- Customer service is in the eye of the customer. Let's put the service back into "customer service" by listening and actually having empathy for our clients and their problems.
I have lot of experience being a dissatisfied customer.
Most recently, the bank made a mistake, and an extra $9,700 was removed from my account late one Friday night. The bank has admitted that something happened and has acknowledged that the same check was presented twice for payment and paid.
There is some money I could put into the account so that I can pay the rest of the month’s bills, but I am afraid to because clearly there’s a possibility it might disappear.
It also seems silly to put more in when so much has been lost; after 10 days the money is still missing.
Hundreds or maybe thousands of others have experienced missing money from the same bank. Yet, when we called the voicemail just kept saying that there was an unusual volume of calls and to wait.
The bank could have put some kind of a message on its website, but it did not. Instead, I learned about it while looking at Twitter. There hasn’t been much news coverage because, as usual, the news media is more focused on the three-ring circus we used to call the three branches of government.
When I did finally reach someone at the bank, I was given a 13-digit claim number and was asked to swear to a statement that I am not in colusion with anyone in an attempt to defraud the bank.
I was also sent a customer satisfaction survey and then a follow-up email asking me to respond to the survey. I did respond with the lowest ratings possible and again explained the situation.
The bare minimum I expect from a bank is to protect money from being lost or stolen. After seeing over $9,700 vanish — any trust I had is gone.
Do I even matter?
One of the most powerful people in the real estate industry started a brokerage company that doesn’t handle or resolve complaints from its customers, the agents.
Each office is independently owned and operated, but flies under the Keller Williams banner. Seemingly, no one is responsible or accountable when there is a data breach, but someone is always happy to take a bow for successes.
There doesn’t seem to be a system for handling problems past or present agents might have because of mistakes that happen at headquarters.
Incompetence or negligence caused private data of real estate agents to be compromised. That data included Social Security numbers. For some, it has already meant the beginning of a lifetime of credit monitoring, locks and freezes.
If I could actually contact someone, I would ask to have my information removed from its system. It might be too late, but it would make me feel a little better.
It would make me feel like I mattered somehow and that my information is more than data needed for a database.
The great leaders lead from the basement where they remain hidden and unconcerned with how a data theft has affected many lives. They do great things, give inspirational talks and receive industry recognition for greatness.
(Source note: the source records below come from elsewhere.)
A small network was shown many inputs. Here are its activations along a few directions, one row for each input.
Each table varies a few parts of the input and shows all the possible inputs, shuffled.
A made-up example of a description, with smaller parts first: values(3) and (point or line(9) or (line(4) and ring(8))).
Shared parts are said once, and a part with two or three values counts as separate values.

Other details of the inputs shift rows strongly along two fixed directions, in all tables alike. That doesn't count.
To show where, the next rows are all for the same input, with only those details redrawn:
[ -4 -42  12  16 -15   3  18 -12  -2  10   0  -2  12  -8  21   1   7]
[  9  28 -18  13   6 -11  -5  -6 -10  11  -6   9 -16  12  -4  -6  -6]
[ 12  33 -22 -45   8 -25 -51  14  25 -26   4 -17 -43  -6 -37  -2 -20]
[ -4 -41  12  18 -15   3  19 -12  -3  11  -1  -1  13  -6  23   1   7]
[ -4 -42  12  17 -15   3  18 -12  -2  10  -1  -1  12  -7  22   1   7]
[  0 -29   6 -34 -11 -11 -25   7  29 -22   8 -23 -15 -20 -11   4  -6]
[  9  31 -19  15   6 -11  -5  -7 -12  12  -6  10 -16  13  -4  -6  -6]

A family of inputs:
r1: [  1  34 -18  13  16  -1   1 -12  -4  13  -3  16 -11  19 -12  -4  -3]
r2: [  8  61 -18   7  16   5  13  15 -48  10 -12  14  23  26  -2  -5  -5]
r3: [-13 -34  16  16  -7  12  22 -13   3  10   8   6  16   0  18   2  15]
r4: [  3  29 -19 -56  12 -22 -52   9  32 -31   9 -19 -39  -3 -43   4 -14]
r5: [ -3 -36  14  20 -15   4  19 -14  -5  12  -2  -1  11  -4  24   3   8]
r6: [ -8 -42  12 -50 -10  -7 -28   6  42 -32  13 -30 -13 -20 -17  14  -1]
r7: [ -6 -28   7 -36  -3   0 -21   4  40 -23  11 -19 -12 -15 -19  10  -2]
r8: [ -1 -24   8 -34 -10 -11 -24   3  24 -20   8 -21 -15 -19  -8   3  -5]
r9: [ -9 -29   5  28  -3  14  28 -18  -1  19   0  12  17   5  14   3  10]
r10: [ 21  94 -29  -2  35  -2 -21  31 -21  -9 -23  15 -14  16 -36  -5 -19]
r11: [  7  43 -16  18   6 -10  -5  -7 -20  14   0  12 -17  15   7 -10   0]
r12: [ -2  -5  12 -46   0  11  -8  31   5 -29   5 -20  23 -15 -15   5  -7]
r13: [  9  64 -20  27  31  12  16  13 -40  13 -26  25  14  31  -8  -1   0]
r14: [ 10  43 -17 -40   8 -26 -50  14  18 -24   9 -13 -43  -1 -30  -6 -15]
r15: [ -1  30 -15  10  12  -1  -3  -7  -1   8   1  10 -12  16 -12  -5   0]
r16: [ 11  64 -22  27  28   5  14  11 -47  14 -27  22  15  34  -3   2   3]
r17: [-10 -30  11 -43  -8  -8 -27   6  33 -28  17 -24 -11 -15  -9   8   3]
r18: [ -5 -34  13  26 -10  12  26 -11   5  17  -1  12  14  -7  16  -1   5]
r19: [ -1 -39  25  -3 -10  13  19  17 -13 -13 -14 -12  37 -15  21  10   9]
r20: [  1  29 -14 -58  13 -15 -54  16  40 -35  19 -19 -41  -8 -40   1 -11]
r21: [  9  64 -21  46  18  -1  11 -10 -26  30  -6  35 -13  26   1 -15  -4]
r22: [-11 -24  10  22  -8   8  22 -16 -10  15   6   6  15   6  26   3  19]
r23: [ 15  78 -17  30  19  12  22  16 -52  21 -15  28  20  22  -3 -14 -14]
r24: [ -8 -39  18  14 -18   3  16 -11  -2   7   3  -6  12  -9  25  -1  10]
r25: [-13 -36  13  16 -10   7  20 -15  -2  11   4  -1  16   2  20   3  15]
r26: [ -4 -42  12  17 -15   3  18 -12  -2  10  -1  -1  12  -7  22   1   7]
r27: [ -9 -41  22  15 -14  12  19  -7  12   6   7   0  13 -16  16  -1   8]
r28: [  9  50 -19  33  15  -1   7 -12 -15  24  -7  27 -13  17  -7 -10  -8]
r29: [ -9 -42  24  11 -14  12  15  -6  12   4  12  -1  12 -19  22   0  10]
r30: [  7   7   8 -35  -7  -1  -6  29 -13 -22  -1 -16  21 -13  -3  -1 -10]
r31: [ -8 -39   6 -44  -8  -7 -25   5  38 -28  12 -25 -10 -18 -16  11  -2]
r32: [ -3 -24  14  34  -9  13  29 -14  -1  20  -3  14  12  -2  18   0   6]
- Describe the family of inputs behind these rows. => line(4) and (values(2) or line(6))
- Changing only the line(4) part turns r6 into r7. The same change can be made to r22. Which row results? => r20
- Which other rows agree with r24 in the line(4) part? List them by row number. => r5, r8, r11, r14, r19, r26, r30

A family of inputs:
r33: [  2  12  -5 -39  15  -1 -41   9  49 -24   9 -11 -31 -16 -43   3 -11]
r34: [  3   7 -17 -47  -4 -30 -43   6  18 -29   6 -27 -37  -9 -19   3 -13]
r35: [  0 -18  12  42  -3  21  48  -1 -38  20 -22  16  46   6  32   5  12]
r36: [ 17  71 -21   6  21  -3  -7  21 -24   2 -14  16  -7  14 -20 -12 -17]
r37: [ 11  69 -25  -6  23  -7 -10  13 -31  -1 -15   8  -1  25 -19  -1 -10]
r38: [  6  71 -28   7  29  -5 -17 -10  -3  13   3  21 -23  31 -28  -6   1]
r39: [  1 -26   4  57 -15   0  39 -23 -33  32 -17  14  13   9  41  -1  10]
r40: [ -6 -25   8  55   4  24  41 -26 -10  33 -12  27  28  16  20   5  19]
r41: [  0 -22   8  54 -17   2  40 -22 -27  36 -10  18  12   1  41  -9   4]
r42: [ -6 -18   5  46 -17  -1  35 -26 -35  32   0  13  13  12  46  -6  14]
r43: [  8  69 -27  15  26  -1 -14  -7   3  14   5  24 -25  23 -30 -10  -6]
r44: [ -26 -115   40  -43  -22   18    0   -2   58  -27   21  -35   24  -35
    4   22   20]
r45: [  7  18   2 -52   1  -4 -32  32  19 -36  11 -21  -9 -18 -28  -1 -16]
r46: [ -20 -102   51  -53  -30   15    4   23   29  -41   19  -43   38  -44
   19   15   13]
r47: [  3   9  -7 -43 -12 -27 -41  13  26 -25  15 -19 -40 -17 -17  -7 -20]
- Changing only one part turns r45 into r47. The same change can be made to r35. Which row results? => r39
- Describe the family of inputs behind these rows. => values(3) and ring(5)
- A walk changes only the ring(5) part. It starts at r33 and steps to r40. List the rest of the walk in order. => r44, r38, r43
- Change only the values(3) part in r41. List by row number the other rows that result. => r33, r36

They don’t return phone calls or answer email.
No one has said they are sorry, and I didn’t even get a 13-digit claim number or a satisfaction survey. It is indeed a cold cruel world.
In the eye of the beholder
My company is small, and I suppose that makes things easier. I think people who have a complaint should be listened to and understood.
In the past, I have refunded money because a client felt wronged. I always want to make it right if I can.
Sometimes it’s better to keep the relationship with clients and customers healthy and look at ways to improve communication so that misunderstandings do not arise with future clients.
Communication is always a challenge, and buying or selling real estate can quickly become an emotional experience.
Customer service is in the eye of the client.
It doesn’t matter how many surveys are given out, how big the customer service department is or if the company has solid “values.”
If the customers feel wronged or ripped off, then they have been wronged or ripped off.
Having one or two people out there who are or were so dissatisfied with your service that they will talk about it, write about it or tell others could be expensive to a small business — maybe more expensive than eating a fee, paying for a microwave oven or buying some gift certificates.
Sometimes a heartfelt apology with or without flowers is appropriate.
Hiding behind a survey or a bunch of “company policies” is just wrong, and most people won’t buy it.
There are times when clients and customers can be totally unreasonable, but even then, listening and understanding them goes a long way toward quelling the situation and helping the customers move on.
We are all human, and that means we will make mistakes. For small companies and individual agent, how we respond when a customer comes to us with a complaint can make or break us.
Nothing says “I don’t care” like ignoring or avoiding customer complaints or giving them 13-digit claim numbers and satisfaction surveys after you have screwed up.
My customers are always right — even when they are wrong. Now I just need to find a bank that feels the same way.